こういった杉戸絵は、木地(きじ)といって、木の上にまず墨で下書きをします。
それから胡粉(こふん)という白い顔料(がんりょう)を乗せ、その上から岩絵の具という鮮やかな絵の具を塗って出来ています。
しかし、そこに雨や風、紫外線が当たると、顔料の弱い所、特に白は日光に弱いのでとれていきます。

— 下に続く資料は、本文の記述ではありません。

Below is a small trained network, with its code and all its weights. Each question gives an input and a target symbol and asks what happens when units are switched off, that is, made to give their printed mean instead of their output.

import numpy as np


def w(rows, s, z=0):
    codes = np.array(rows[::2]) - 128.0
    scale = np.full(codes.shape[1], s)
    scale[-1] = z or s
    return codes * scale


def f(y):
    return y / 2 * (1 + np.tanh(0.7978845608 * (y + 0.044715 * y**3)))


def softmax(a):
    e = np.exp(a - a.max(-1, keepdims=True))
    return e / e.sum(-1, keepdims=True)


def log_softmax(a):
    a = a - a.max(-1, keepdims=True)
    return a - np.log(np.exp(a).sum(-1, keepdims=True))


def net(x, mask):
    ids = ['γεζξσφ'.index(c) for c in x.split()]
    T = len(ids)
    res = E[ids] + P[:T]
    r = res
    for j in range(2):
        rows = slice(3 * j, 3 * j + 3)
        q, k, v = (r @ M[0][rows].T for M in (Q, K, V))
        z = softmax(np.where(np.tri(T) > 0, q @ k.T / 3**0.5, -1e9)) @ v
        o = O[0][rows]
        res = res + np.where(mask[j], z, o[:, -1]) @ o[:, :-1]
    y = f(res @ A[0][:, :-1].T + A[0][:, -1])
    res = res + np.where(mask[2:14], y, B[0][:, -1]) @ B[0][:, :-1]
    return log_softmax(res[-1] @ U[:, :-1].T + U[:, -1])


Q, K, V, O, A, B = {}, {}, {}, {}, {}, {}
E = w([
[75,122,131,83,166],'γ',
[140,97,83,141,148],'ε',
[75,171,111,148,252],'ζ',
[79,146,95,144,48],'ξ',
[114,197,125,65,106],'σ',
[109,109,73,204,131],'φ',
],0.022)
P = w([
[180,117,167,163,110],'0',
[160,100,55,42,80],'1',
[147,186,163,152,104],'2',
[131,86,95,70,120],'3',
[127,158,168,188,106],'4',
[100,76,106,71,117],'5',
[130,188,166,168,104],'6',
[105,83,156,8,99],'7',
[116,187,161,181,102],'8',
[72,58,116,75,119],'9',
],0.012)
Q[0] = w([
[204,83,140,131,105],'head 1',
[132,56,126,127,80],'head 1',
[131,190,131,134,66],'head 1',
[178,170,246,132,163],'head 2',
[147,145,148,187,118],'head 2',
[50,96,193,88,96],'head 2',
],0.014)
K[0] = w([
[222,60,37,130,107],'head 1',
[101,51,93,120,77],'head 1',
[162,183,157,162,76],'head 1',
[85,112,225,70,252],'head 2',
[148,155,149,213,176],'head 2',
[88,161,159,119,58],'head 2',
],0.011)
V[0] = w([
[172,106,127,131,45],'head 1',
[63,100,8,136,143],'head 1',
[120,173,70,88,121],'head 1',
[41,175,111,119,88],'head 2',
[155,180,83,143,84],'head 2',
[70,117,65,84,74],'head 2',
],0.011)
O[0] = w([
[66,85,110,165,87,1],'head 1',
[255,48,167,74,128,198],'head 1',
[195,141,34,75,85,158],'head 1',
[168,178,186,87,195,196],'head 2',
[123,80,206,133,68,143],'head 2',
[196,103,181,42,153,175],'head 2',
],0.0078,0.013)
A[0] = w([
[70,64,163,166,111,2],'neuron 1',
[111,92,167,135,64,27],'neuron 2',
[114,78,97,75,102,80],'neuron 3',
[198,168,92,74,121,42],'neuron 4',
[132,72,168,110,149,21],'neuron 5',
[124,108,161,178,94,67],'neuron 6',
[157,109,133,143,100,217],'neuron 7',
[35,62,170,175,104,170],'neuron 8',
[140,136,114,207,81,160],'neuron 9',
[188,153,156,176,66,62],'neuron 10',
[138,32,150,152,90,62],'neuron 11',
[82,150,181,156,6,137],'neuron 12',
],0.012,0.0067)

上から順に傷んでいき、木地もだんだんと痩せていきます。
非常に強い墨であっても、最後は木地だけになってしまうんです。
すると、絵の具の塗られた所とそうでない所に凸凹ができるんです。
その痕跡を拾っていくことで、ここに絵があったということが分かってくるんです。
凸凹を確認するためには、特殊な光を当てます。
通常の光を当ててみると、ぼんやり
「何かあるかな」
という程度なんですが、斜光ライトという特殊なライトを当てることで、木の凸凹がはっきりと浮き上がり、何が描かれていたのかが見えてくるのです。
我々はそれを手がかりに修復作業を進めています。
このメカニズムで、三十六歌仙杉戸絵も修復を進めていきました。
文化財の修復は、多くの人から注目されますし、監督する人もたくさんいます。
また、何かを修理するときには必ず国の文化庁に許可をもらわねばなりません。
例えば、国宝は柱一本動かすにも許可がいります。
そういうこともあり、絵画を修復するときも、なんらかの根拠、誰が見ても納得できる復原根拠を持たないと許可がおりません。

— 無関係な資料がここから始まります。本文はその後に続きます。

[128 = 0]
[126 120 150 128 124 129 133 117 115 179  96 143 111  92 138 128 136 161
 128 111 102 101 104 139 127 100 117 129 135 128  99 127 139 128 109 149
 110 140 124 136 149 147 115 141 131 151 113 184 125 136 135 101 127 129
  75 158] -> 2
[121 138 120 130 158 116 115  66 148 133 134 170 109 130 119 131 147  97
 147 100  84 178 125 148 120 117 115 133 108 107 140 155 138 146 102 125
  85 126 119 162 212 129 154 119 119 119  99 180 117 112 143 120 124 136
 148 133] -> 7
[146 129 116 126 121 124 119 130 137 122 122 130 132 138 131 130 125 132
 128 130 135 125 129 128 128 130 137 126 130 126 115 135 117 129 121 125
 126 129 128 120 124 128 138 151 121 131 122 124 152 127 123 146 126 135
 126 127] -> 1
[ 96 146 132 117  93 143 167 116 127  43 163 104 135 100 145 106 148 136
  99 125 138  73 173 159 126 113 158 126 136 144 106 111 138 124  90 124
 109 120 109 113  96 119 158 192 148 153 143  99 140 142 149 112 128 171
 147 135] -> 6
[123 131 120 131 118 126 139 121 111 157 113 129 139 127 149 121 141 146
 126 125 103 131 136 115 124 132 136 129 132 137 128 141 144 116 122 132
 115 127 121 145 133 113 117 115 131 137 143 145 122 136 132 124 131 128
 128 136] -> 2
[123 133 123 123 119 131 137 124 125  98 135 121 133 126 129 125 130 117
 122 128 138 122 139 139 127 128 139 127 130 134 127 127 133 130 125 126
 124 119 120 134 117 122 128 143 131 124 135 122 126 131 132 126 125 132
 133 129] -> 1
[155 139  97 124 117 136 154 109 159 124 145  95 100 157 159 122 116  88
 122 104 169 119 140 112 155 149 132 148 137 125 135 132  97 157 136 145
 108 121 127 107 120 107 114  94 119  93 133 108 123  92 158  84 119 113
 150 132] -> 5
[122 135 131 127 148 119 118  92 150 126 119 162 109 127 125 134 143 132
 140 105  88 155 127 133 122 121 114 132 114 115 134 153 136 131 117 122
  96 130 119 160 187 131 157 124 126 127 104 198 135 120 136 117 127 135
 138 131] -> 4
[116 128 128 126 121 130 127 124 126 134 130 128 129 118 135 129 133 143
 123 123 117 120 133 127 125 128 124 131 131 127 131 123 140 127 130 127
 116 127 124 124 130 132 116 129 133 134 129 128 152 128 130 120 132 128
 125 134] -> 0
[121 134 130 129 132 126 118 115 130 148 122 138 125 131 124 130 129 128
 136 120 125 140 122 136 130 122 119 129 123 125 127 133 131 135 109 127
 116 131 130 137 156 131 130 123 129 120 118 157 121 126 133 127 129 131
 131 132] -> 1
[ 95 149  75 149  48 117 192  73  16 255  35 100 211 171 192  78 155 120
 118 154  30 173 195  17 119 158 188 127 133 188 113 214 255 123  25 152
  64 124  71 246 126  10 103 131 124 171 208 254 154 206 131 118 126 112
 136 178] -> 15
[136 131 117 127 118 130 140 118 122 128 129 116 121 134 144 128 122  83
 125 124 129 118 135 128 141 136 113 134 130 129 139 121 112 141 133 136
 125 129 134 124 121 125 131 117 127 116 124 125 122 117 136 115 127 121
 138 128] -> 1
[109 123 138 127 131 132 126 148 128 145 107 148 117 112 137 126 120 134
 134 113 101 125 134 132 134 126 115 123 128 132 115 118 125 117 125 120
 117 121 122 136 133 148 121 132 131 131 116 136 122 133 145 124 138 136
  99 138] -> 1
[128 125 128 113 131 124 120 138 102 124 133 132 139 152 106  71 112 106
 127 119 151 109 136 105 114 156 158 129 111 127 128 119 101 111 125 124
 120 127 135 129 122 128 121 151 145  88 147 164  93 125 129 155 101 136
 157 125] -> 4
[102 128 139 127 139 135 127 149 113 137 112 144 104 132 119 120 109 135
 142 111 118 134 122 134 139 139 120 113 124 125 122 122 120 113 144 109
 122  93 117 125 120 139 118 124 130 129 114 105 128 125 152 125 130 127
  98 136] -> 3
[127 126 134 126 136 132 122 133 133 140 128 132 132 130 129 123 123 125
 133 128 122 121 126 150 126 127 131 129 128 131 125 127 125 124 131 128
 133 129 130 125 137 125 118 137 130 128 129 132 122 129 129 132 127 127
 125 129] -> 0
[105 113 171 128 116 135 117 142 125 206 112 135 123  86 144 147 134 156
 133 115  95 134 119 181 141 114 104 139 127 105 104 130 139 110 113 147
 144 142 125 117 153 141 131 110 130 129 135 184 135 116 118 124 149 123
 110 140] -> 3
[ 74  87 219 120 119 153  97 157  55 243 136 145 109  98 140 163 154  40
 157 125  60 160 125 255 170 129  99 140  98  68 104 135 132  64 121 178
 181 145 120 147 144 142 141  65 129  81 162 245 169  36  70 162 150  85
 140 150] -> 13
[114 129 131 128 128 128 128 118 128 136 126 133 132 126 134 127 131 133
 130 123 122 137 125 133 124 124 126 133 126 127 124 134 129 127 133 130
 124 131 124 132 132 131 133 120 128 132 124 133 124 129 131 128 127 132
 128 131] -> 0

許可を取るため、私どもは文様の解析と分析に非常に情熱をかけて仕事をいたします。
御影堂についてですが、まず正面に通称
「水噴きのイチョウ」
という天然記念物があります。
本願寺が火事になったとき、このイチョウが水を噴き、火を消して御影堂と阿弥陀堂を守ったと言われています。

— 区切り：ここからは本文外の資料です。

Below are the code and all the weights of a small trained network. Each question names an input and a target symbol and asks about switching units off, where a switched-off unit gives its printed mean instead of its output.

import numpy as np


def w(rows, s, z=0):
    codes = np.array(rows[::2]) - 128.0
    scale = np.full(codes.shape[1], s)
    scale[-1] = z or s
    return codes * scale


def norm(h):
    return h / np.sqrt((h * h).mean(-1, keepdims=True) + 1e-5)


def f(y):
    return np.maximum(y, 0)


def softmax(a):
    e = np.exp(a - a.max(-1, keepdims=True))
    return e / e.sum(-1, keepdims=True)


def log_softmax(a):
    a = a - a.max(-1, keepdims=True)
    return a - np.log(np.exp(a).sum(-1, keepdims=True))


def net(x, mask):
    ids = ['αεζηθπτ'.index(c) for c in x.split()]
    T = len(ids)
    res = E[ids] + P[:T]
    r = norm(res)
    for j in range(2):
        rows = slice(2 * j, 2 * j + 2)
        q, k, v = (r @ M[0][rows].T for M in (Q, K, V))
        z = softmax(np.where(np.tri(T) > 0, q @ k.T / 2**0.5, -1e9)) @ v
        o = O[0][rows]
        res = res + np.where(mask[j], z, o[:, -1]) @ o[:, :-1]
    y = f(norm(res) @ A[0][:, :-1].T + A[0][:, -1])
    res = res + np.where(mask[2:10], y, B[0][:, -1]) @ B[0][:, :-1]
    return log_softmax(norm(res)[-1] @ U[:, :-1].T + U[:, -1])


Q, K, V, O, A, B = {}, {}, {}, {}, {}, {}
E = w([
[157,114,123,139,156,230,50],'α',
[165,141,154,81,71,112,5],'ε',
[110,186,126,51,140,119,152],'ζ',
[135,145,54,167,89,160,12],'η',
[220,106,152,132,124,183,106],'θ',
[175,94,178,71,104,92,134],'π',
[66,172,76,54,126,59,103],'τ',
],0.019)
P = w([
[206,208,203,227,184,104,105],'0',
[68,105,139,145,39,213,101],'1',
[91,145,240,72,142,188,177],'2',
[155,205,189,119,83,193,86],'3',
[46,92,206,93,239,82,147],'4',
[74,84,64,218,78,136,188],'5',
[112,135,34,122,127,108,112],'6',
[121,70,1,96,130,106,81],'7',
],0.0077)
Q[0] = w([
[103,169,184,250,117,126,56],'head 0',
[183,96,70,143,3,175,90],'head 0',
[60,254,193,52,193,141,169],'head 1',
[25,126,94,204,37,93,186],'head 1',
],0.0062)
K[0] = w([
[73,130,172,137,173,184,199],'head 0',
[176,64,96,113,114,139,173],'head 0',
[132,94,133,194,81,254,124],'head 1',
[221,125,115,141,173,129,138],'head 1',
],0.0099)
V[0] = w([
[167,138,235,112,148,43,193],'head 0',
[156,133,84,85,37,75,95],'head 0',
[157,92,98,254,207,179,187],'head 1',
[140,115,193,155,128,170,75],'head 1',
],0.0061)
O[0] = w([
[71,76,98,97,84,101,254,112],'head 0',
[236,139,122,122,103,35,184,169],'head 0',
[95,217,175,67,84,91,123,1],'head 1',
[202,186,42,150,174,168,157,176],'head 1',
],0.0082,0.0087)
A[0] = w([
[27,163,98,72,164,31,124,215],'neuron 0',
[254,12,50,129,112,175,224,93],'neuron 1',
[166,125,86,111,148,152,20,118],'neuron 2',
[189,52,198,20,67,92,127,91],'neuron 3',
[79,148,12,35,130,77,177,3],'neuron 4',
[79,136,223,129,44,219,163,71],'neuron 5',
[31,178,50,24,112,111,196,101],'neuron 6',
[147,244,53,121,99,90,225,188],'neuron 7',
],0.0069,0.0036)
B[0] = w([
[204,173,143,142,166,176,129,167],'neuron 0',
[148,236,137,114,184,86,155,244],'neuron 1',
[80,73,67,154,139,150,182,254],'neuron 2',
[57,156,111,95,124,76,115,182],'neuron 3',
[149,102,174,104,193,115,111,161],'neuron 4',
[116,200,27,197,144,92,126,131],'neuron 5',
[175,76,105,181,197,150,53,162],'neuron 6',
[124,186,163,61,247,169,100,174],'neuron 7',
],0.011,0.0087)
U = w([
[139,131,211,138,225,252,131,231],'α',
[209,144,55,141,176,88,129,94],'ε',
[7,143,153,88,84,139,148,188],'ζ',
[112,164,184,191,79,101,66,4],'η',
[90,87,98,62,83,207,139,19],'θ',
[88,189,125,51,75,45,254,189],'π',
[92,112,191,89,69,80,73,124],'τ',
],0.007,0.002)

Each question gives the input, a string of symbols that net reads in full, and the target symbol t.
The units are the heads (2 rows each of Q, K, V and O) and the neurons (one row each of A and B). Each row of codes is followed by its name. A weight is (code - 128) times the scale printed after its matrix; where a second scale follows, it is the last column's (O, A, B and U).
mask holds one flag per unit, heads first, then neurons. A switched-off unit (its flag False) gives its mean, the last column of its rows in O or B, instead of its output. The means were averaged over made-up inputs and are rounded, as every weight is.
A unit's drop is (log p(t) with every unit on - log p(t) with that unit switched off) / (log p(t) with every unit on - log p(t) with every unit switched off).
The circuit of an input: a set's keep is (log p(t) with only the set's units on - log p(t) with every unit switched off) / (log p(t) with every unit on - log p(t) with every unit switched off). Starting from all 10 units, units are removed one at a time, each time the one whose removal leaves the highest keep (on an exact tie, the one counted first), for as long as the keep stays at least 0.8.
units of the circuit, in order: the units of the circuit, biggest drop first
most important unit: the unit with the biggest drop
top k neurons: the k neurons with the biggest drops, biggest first
heads that matter: for each layer, one digit per head in row order, 1 if its drop is at least 0.15 and else 0, layers parted by /
drop when u is switched off: that unit's drop, to one decimal
input ε ε ε, target ε: units of the circuit, in order => (head 1; head 0; neuron 7)
input ε θ ε, target θ: heads that matter => 00
input ε η ε ε τ, target α: units of the circuit, in order => (neuron 0; neuron 4)
input ε ε ε ε ε ε θ ζ, target α: units of the circuit, in order => (neuron 7; neuron 4)
input η τ ε, target τ: units of the circuit, in order => (neuron 3; neuron 1; neuron 7)
input ε π ε, target π: units of the circuit, in order => (head 0; neuron 3)
input π ε θ η, target θ: heads that matter => 10
input ε ζ θ τ π, target π: heads that matter => 00
input ε ε π ε α τ, target α: most important unit => neuron 7
input η π ε, target π: top 2 neurons => (neuron 3; neuron 6)
input ε τ ε, target τ: drop when neuron 4 is switched off => 0.0
input θ θ ε, target θ: drop when neuron 2 is switched off => 0.2
input ε ε ε ε θ θ τ ζ, target α: drop when head 0 is switched off => -0.1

しかし、この木の存在が、御影堂修復をさらに困難なものにしました。
修復の際、御影堂や隣接する阿弥陀堂などを守るため、御影堂全体をすっぽり覆う
「素屋根」
をかけるんですが、イチョウの木が傷つかないように、また国宝の黒書院が傷つかないように、素屋根の設計をずいぶん苦労してなさったそうです。
御影堂内部の修復は、50年前の大遠忌法要の際に修理された部分を生かしながら、要所をクリーニングする方法を取りました。
ご本山としては、金箔を全て張り替えるので、彩色もきれいで鮮やかなものにしてほしいとのご要望でした。
しかし、これに対して文化庁は、なるべく保存をしなさいという指導でした。
本願寺と文化庁の考えが正反対なんですね。
そこで、先ほど述べたような、両者の意見の間を取るという苦肉の策を取りました。
そうやって、準備段階だけでも多くの苦労があり、この大事業が進められていきました。